Now prove the upload contract end to end with a throwaway file — the device sends exactly this request:

# make a test file (any bytes work — the receiver does not validate audio)
head -c 65536 /dev/urandom > R00000001.ogg
# or a real Opus file: ffmpeg -f lavfi -i sine=frequency=440:duration=5 -c:a libopus R00000001.ogg

curl --fail --max-time 30 --retry 3 --retry-delay 2 \
  -H "Authorization: Bearer hummic-dev-token" \
  -H "X-Hummic-Device-Id: meeting-room-01" \
  -H "X-Hummic-Recording-Id: R00000001" \
  -F "[email protected]" \
  -F "device_id=meeting-room-01" \
  -F "recording_id=R00000001" \
  -F "format=opus" -F "sample_rate=16000" -F "channels=2" \
  http://127.0.0.1:8789/upload
# -> {"ok":true,"upload_id":"R00000001"}

On the device, set Upload URL to http://<computer-ip>:8789/upload, Authorization Token to hummic-dev-token, and Device Name to something stable like meeting-room-01. The --max-time and --retry flags mirror the device's own timeout and backoff.

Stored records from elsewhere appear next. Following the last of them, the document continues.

Small tables with named rows and columns. After each table, cells are looked up by row and column.

kure =
columns: kovefed, sakalu, pon, tiroz, kuboni, lapugid, pul, firumu
dugi: [5364, 6557, 7395, 5362, 5729, 6182, 3841, 4902]
ridimul: [5672, 6630, 7297, 5605, 5995, 6262, 3921, 4679]
rafodu: [4828, 6132, 7167, 5258, 5598, 5947, 3747, 4978]
gise: [5033, 6326, 7111, 5472, 5957, 5963, 3878, 4829]
durosil: [5247, 6417, 7364, 5326, 5501, 6175, 3902, 4696]
susek: [2856, 576, 1361, 1690, 1474, 2478, 3672, 1945]
ful: [3087, 743, 1549, 1737, 1745, 2392, 3767, 1924]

Prefer to generate from the contract? openapi.yaml imports into Postman, or scaffold a client: npx @openapitools/openapi-generator-cli generate -i https://hummic.ai/openapi.yaml -g python

Errors & retry

Status codes, response bodies, backoff.

The device classifies the HTTP status into three outcomes: success, permanent failure, and retryable. Return a JSON body so failures are diagnosable, but the device only requires the status code.

StatusOutcomeDevice behavior
200 / 201 / 204SuccessRecording marked uploaded; removed from queue.
400 / 422Permanent failureMarked failed; not retried. Fix payload/endpoint.
401 / 403Permanent failureMarked failed; not retried. Check bearer token.
408 / 429RetryableBackoff and retry; honors Retry-After if present.
500 / 502 / 503 / 504RetryableBackoff and retry until queue limit reached.
timeout / no routeRetryableCache locally; retry when WiFi recovers.
# success response body (optional, ignored except status)
HTTP/1.1 200 OK
Content-Type: application/json

{"ok": true, "recording_id": "R00000001", "stored_as": "s3://bucket/R00000001.ogg"}

# failure response body (recommended for diagnosis)
HTTP/1.1 422 Unprocessable Entity
Content-Type: application/json

{"ok": false, "error": "missing_field", "field": "recording_id"}

Backoff: retryable failures use exponential backoff starting at 2s, doubling to a 60s cap, with jitter. A Retry-After header (seconds or HTTP-date) overrides the computed delay. Recordings stay cached on device until a 2xx or a permanent failure clears them.

Standards direction

Use the boring standard first. Upgrade when uploads need it.

P0 file upload

multipart/form-data is the current firmware contract and is specified by RFC 7578. It is the simplest way to accept a file plus metadata in every common web framework.

P1 resumable upload

tus is the preferred open protocol for resumable uploads over HTTP. It is the natural next step for long recordings, unstable WiFi, and large files.

Object storage

S3-compatible multipart upload or presigned URLs are useful when recordings should go directly into object storage instead of through an app server.

Live agents

WebSocket carries the current Agent mode; WebRTC is reserved for lower-latency live audio. Neither is needed for the first reliable file-upload path.